As the world rings in 2020, the debate begins if we’re actually entering a new decade.

Some say this decade ends on Dec. 31, 2019, and the start of the new one begins Jan. 1, 2020. Include in that group TV Guide and USA Today.  Others argue the new decade won’t start until Jan. 1, 2121?

So which is it? Jerry Seinfeld knows, and he told Newman the answer below. Brace yourself for some mental acrobatics. Here we go.

The Farmer’s Almanac reports we should all resolve to make this New Year’s resolution: Insist to your friends and family that decades begin with the year ending in the numeral 1 and finish with a 0.  For a decade to begin, we must start with the year ending with 1 (2021) and finish with 10, or so far as chronology is concerned, a year ending in 0 (2030).

TV Guide published its “Best of the Decade” Guide, believing the decade is over. Photo: screenshot.

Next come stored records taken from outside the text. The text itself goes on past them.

Here is a tiny trained network, its code and every weight. The questions are about switching its units off for an input and a class, where a switched-off unit gives its printed mean instead of its output.

import numpy as np


def w(rows, s, z=0):
    codes = np.array(rows[::2]) - 128.0
    scale = np.full(codes.shape[1], s)
    scale[-1] = z or s
    return codes * scale


def norm(h):
    return h / np.sqrt((h * h).mean(-1, keepdims=True) + 1e-5)


def f(y):
    return np.maximum(y, 0)


def log_softmax(a):
    a = a - a.max(-1, keepdims=True)
    return a - np.log(np.exp(a).sum(-1, keepdims=True))


def net(x, mask):
    res = np.array(x, float).reshape(1, 8) / 4 @ E
    u = 0
    for l in range(3):
        y = f(norm(res) @ A[l][:, :-1].T + A[l][:, -1])
        res = res + np.where(mask[u : u + 7], y, B[l][:, -1]) @ B[l][:, :-1]
        u += 7
    return log_softmax(norm(res)[-1] @ U[:, :-1].T + U[:, -1])


A, B = {}, {}
E = w([
[127,126,128],'x0',
[128,128,128],'x1',
[126,128,128],'x2',
[129,126,128],'x3',
[128,128,127],'x4',
[254,163,143],'x5',
[108,199,119],'x6',
[158,134,47],'x7',
],0.00045)
A[0] = w([
[133,20,189,121],'0.n0',
[66,172,147,34],'0.n1',
[59,87,103,246],'0.n2',
[136,128,5,193],'0.n3',
[110,192,119,163],'0.n4',
[233,55,200,208],'0.n5',
[219,152,176,189],'0.n6',
],0.0023,0.0012)
B[0] = w([
[140,167,83,196],'0.n0',
[2,208,105,146],'0.n1',
[186,161,37,248],'0.n2',
[98,86,44,239],'0.n3',
[23,195,149,174],'0.n4',
[17,99,107,244],'0.n5',
[119,60,157,219],'0.n6',
],0.0022,0.0016)
A[1] = w([
[150,157,199,95],'1.n0',
[142,156,216,72],'1.n1',
[113,127,255,248],'1.n2',
[175,117,92,86],'1.n3',
[35,78,5,253],'1.n4',
[201,125,71,134],'1.n5',
[122,162,227,27],'1.n6',
],0.0024,0.00063)
B[1] = w([
[94,84,96,130],'1.n0',
[89,97,5,130],'1.n1',
[49,115,72,142],'1.n2',
[84,121,141,137],'1.n3',
[187,160,165,252],'1.n4',
[87,108,182,146],'1.n5',
[78,93,34,132],'1.n6',
],0.0024,0.0043)
A[2] = w([
[88,126,71,101],'2.n0',
[155,7,135,119],'2.n1',
[233,195,182,86],'2.n2',
[139,63,103,141],'2.n3',
[168,123,28,254],'2.n4',
[77,111,30,65],'2.n5',
[87,121,82,69],'2.n6',
],0.0017,0.0009)
B[2] = w([
[150,122,82,156],'2.n0',
[92,134,225,167],'2.n1',
[178,238,250,171],'2.n2',
[87,79,184,160],'2.n3',
[150,93,210,250],'2.n4',
[205,94,63,166],'2.n5',
[206,144,91,140],'2.n6',
],0.0018,0.0017)
U = w([
[239,237,241,250],'0',
[255,22,30,122],'1',
[18,251,109,103],'2',
[184,221,6,88],'3',
[3,30,218,95],'4',
[164,12,240,91],'5',
[2,61,19,111],'6',
],0.0059,0.0021)

Each question gives the input, the list of numbers given to net, and the class t.
The units are the neurons (one row each of A and B). Each row of codes is followed by its name. A weight is (code - 128) times the scale printed after its matrix; where a second scale follows, it is the last column's (A, B and U).
mask holds one flag per neuron, layer by layer. A switched-off neuron (its flag False) gives its mean, the last column of its row in B, instead of its output. The means were averaged over made-up inputs and are rounded, as every weight is.
A unit's drop is (log p(t) with every unit on - log p(t) with that unit switched off) / (log p(t) with every unit on - log p(t) with every unit switched off).
The circuit of an input: a set's keep is (log p(t) with only the set's units on - log p(t) with every unit switched off) / (log p(t) with every unit on - log p(t) with every unit switched off). Starting from the 12 units with the biggest drops (on a tie, the unit counted first), units are removed one at a time, each time the one whose removal leaves the highest keep (on an exact tie, the one counted first), for as long as the keep stays at least 0.8.
units of the circuit, in order: the units of the circuit, biggest drop first
top k neurons: the k neurons with the biggest drops, biggest first
top k neurons in layer l: the k neurons of layer l with the biggest drops, biggest first
drop of u: that unit's drop, to one decimal
input [1,-8,8,5,3,1,-5,7], class 5: units of the circuit, in order => [2.n4 1.n5]
input [2,6,5,-6,0,1,-5,-3], class 4: units of the circuit, in order => [0.n5]
input [6,4,3,4,0,3,1,-6], class 6: top 2 neurons in layer 1 => [1.n2 1.n4]
input [-1,-8,-5,3,-4,-7,-1,-7], class 0: top 2 neurons => [0.n2 0.n5]
input [-1,0,6,-3,7,-7,-6,-8], class 0: top 2 neurons => [0.n2 0.n5]
input [1,-2,-3,-1,6,5,0,2], class 5: units of the circuit, in order => [0.n6 0.n2]
input [-7,7,-5,7,8,-5,-4,0], class 0: units of the circuit, in order => [0.n5 1.n4]
input [-6,-4,-8,-2,0,-4,-8,1], class 1: top 4 neurons => [0.n2 0.n0 0.n6 2.n2]
input [-2,-7,3,-1,-6,1,0,-4], class 4: top 2 neurons => [0.n2 0.n5]
input [5,3,-2,3,3,-7,6,1], class 3: units of the circuit, in order => [0.n2 0.n5]
input [1,-1,-3,-6,-1,-3,-7,1], class 1: top 2 neurons => [0.n2 0.n0]
input [-1,5,-8,-7,0,6,-6,-1], class 4: top 2 neurons => [0.n2 0.n6]
input [3,-8,3,-5,5,3,4,-2], class 6: top 2 neurons => [0.n3 0.n2]
input [8,-8,2,-2,-4,1,1,-2], class 6: top 2 neurons => [0.n2 1.n2]
input [5,8,3,2,2,2,-6,-4], class 4: units of the circuit, in order => [0.n5]
input [0,-1,1,-6,-7,7,0,8], class 5: top 2 neurons in layer 0 => [0.n6 0.n3]
input [4,-1,0,5,-2,-3,-4,1], class 1: top 3 neurons => [0.n2 0.n0 0.n4]
input [5,7,3,6,-8,2,1,-4], class 6: top 2 neurons => [0.n2 1.n2]
input [-3,0,-7,1,-5,-8,-7,-8], class 0: top 4 neurons => [0.n2 1.n4 0.n5 0.n3]
input [1,-3,6,-5,0,5,-6,-2], class 4: top neuron => [0.n2]
input [-6,-2,-7,-6,6,6,-1,0], class 4: top 2 neurons => [0.n6 0.n2]
input [5,7,-6,3,-2,8,-2,-2], class 4: top 3 neurons in layer 0 => [0.n2 0.n5 0.n3]
input [4,-5,1,-2,-6,-8,2,1], class 3: drop of 0.n2 => 0.2
input [-3,-1,-4,8,-7,7,-2,-6], class 4: drop of 0.n6 => 0.2
input [-7,-3,7,2,3,-3,-7,-1], class 0: drop of 0.n3 => 0.5
input [-7,7,5,5,-5,-7,-1,-2], class 0: top 2 neurons in layer 0 => [0.n5 0.n3]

Looking back, Jan. 1, 2001 opened the 21st century and the start of a new millennium, just as the year 1 A.D. marked the beginning of the Christian calendar.

Comedian Jerry Seinfeld even included this in his popular television series “Seinfeld.” His nemesis in the show was Newman, his neighbor. Newman was planning to host a grand Millennium party that Jerry was not invited to. Jerry made it a point to tell his neighbor that the party he had planned at a local New York hotel was “one year late and thus quite lame.”

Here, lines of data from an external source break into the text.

Below are the code and all the weights of a small trained network. Each question names an input and a class and asks about switching units off, where a switched-off unit gives its printed mean instead of its output.

import numpy as np


def w(rows, s, z=0):
    codes = np.array(rows[::2]) - 128.0
    scale = np.full(codes.shape[1], s)
    scale[-1] = z or s
    return codes * scale


def f(y):
    return y / 2 * (1 + np.tanh(0.7978845608 * (y + 0.044715 * y**3)))


def log_softmax(a):
    a = a - a.max(-1, keepdims=True)
    return a - np.log(np.exp(a).sum(-1, keepdims=True))


def net(x, mask):
    res = np.array(x, float).reshape(1, 6) / 4 @ E
    y = f(res @ A[0][:, :-1].T + A[0][:, -1])
    res = res + np.where(mask, y, B[0][:, -1]) @ B[0][:, :-1]
    return log_softmax(res[-1] @ U[:, :-1].T + U[:, -1])


A, B = {}, {}
E = w([
[153,100,71,211,82,161,144],'x0',
[59,168,227,99,70,163,150],'x1',
[9,214,59,125,125,50,89],'x2',
[153,119,141,108,107,12,255],'x3',
[231,252,86,184,168,124,100],'x4',
[177,116,134,135,9,92,90],'x5',
],0.0093)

At the stroke of midnight on Dec. 31, you’ll actually be celebrating the start of a new year, not a new decade which will start in the year 2021.

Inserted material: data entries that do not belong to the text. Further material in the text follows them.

Rows, each with the tier of its hidden value:
(in the rows, 128 means zero)
[159 144 160 121 118  82  93 103 108 138 122  32 150 124 161 168 189 168
 167 158  71  90  90 126 123 141 136 131 124 163  63 129 134  99 114 122
  79  60 153 121 144 158  97  98 145 101  92 166 119 194 181] : Muke
[165 155 172 124 113  52  85 105  94 134 117   1 151 114 184 160 212 170
 185 165  51  76  86 129 128 150 141 139 105 185  45 135 142  90 113 121
  67  41 171 125 144 164 105  98 143  82  89 156 116 190 215] : Muke
[163 151 173 121 109  50  85 103  95 145 116   1 158 118 185 173 206 166
 188 175  53  79  73 128 131 147 147 134 109 178  47 130 139  87 114 123
  64  50 168 129 148 165  98  93 151  76  86 166 112 195 204] : Muke
[107 102 107 118 147 139 199 124 144 158 146 255 148 141 101 159  81 128
  91 109 156 157 165 103 122 109 115 117 146 106 169 114  96 146 128 135
 171 154 117 109 127 110 122 114 155 169 149 129 121 135  95] : baval
[121 124 121 133 120 157 101 144 134 114 118  76 107 133 115 113 123 103
 140 135 146 143  97 144 139 126 144 117 130 100 139 129 140 127 140 132
 121 164 111 145 128 123 132 148 112 124 130 125 133  90 109] : baval
[120 111 131 120 131 112 175 126 131 163 134 171 146 135 128 165 115 124
 133 141 128 145 120 116 137 120 137 116 133 106 142 115 111 128 133 139
 142 149 125 126 135 121 121 114 158 132 135 132 115 128 122] : Talo
[116 122 102 133 130 196 101 140 143 100 126 153  97 134  96  82  98 109
 106 109 173 144 128 143 126 121 126 123 140  96 160 133 136 143 138 126
 143 167  97 134 118 115 133 155 100 148 141 119 144  87  80] : bilos
[154 135 147 118 121 108  97 100 117 132 124  49 144 130 142 158 168 172
 156 142  90  98  96 126 115 134 131 125 136 150  84 128 132 104 113 122
  92  79 132 115 140 152  89 100 141 120  95 173 125 188 158] : Talo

So who’s to blame for this confusion?  History points to two men – Dionysius Exiguus and a  Northumbrian monk named Bede.

Exiguus, who was born in 470 was the first to suggest counting the passage of the years from the date of the birth of Jesus Christ, according to The Almanac.

Anyone who attended Sunday School can tell you that Jesus was born during the reign of the Roman Emperor Caesar Augustus.  But historians debate just exactly when Augustus ascended to the throne. (His maternal great-uncle was Julius Caesar.)

In his computations, Exiguus called the year of Jesus birth 1 A.D. and was not accurately placed in the timeline of history.  Some religious scholars now think Jesus might have been born several years earlier, according to The Almanac.

Then we would have to wait for more than 250 years before the monk Bede made the anno Domini era in Anglo-Saxon England popular. He extended counting the years before the birth of Christ, most commonly known as B.C.

Like his predecessor, Bede did not account for the year zero. So 1 B.C. came before 1 A.D.  He just left out the zero.

Confused? Joe Rao, writing on The Almanac’s website, points to an elevator analogy to help folks understand this “timeline of years” mystery.

Rao writes, “think of going into a building in which the ground floor is listed not as the first floor, but as the lobby. So the first floor is actually one flight above you.

So if you were to go into an elevator located in the lobby and wanted to go 10-flights up, you would actually end up on the ninth floor (if you were to assume that the lobby as the “zero” floor).

But if you assume the lobby as the “first” floor and went 10-flights up, you would end up on the tenth floor.”

Rao notes that 2021 is our equivalent of the first-floor lobby and after going up 10 years we will arrive at the year 2030.

So do the math. The beginning of a new decade is still a year away, in 2021. But this doesn’t mean you can’t celebrate the start of a new year on Dec. 31.

There’s a meme that’s been floating around on Facebook and the internet for the past year. It requests that in Times Square this New Year’s Eve, the City of New York needs to hire Barbara Walters just so she can say her iconic line from her old news program that was featured on ABC when the ball drops at midnight.

I’m Barbara Walters and this is 2020.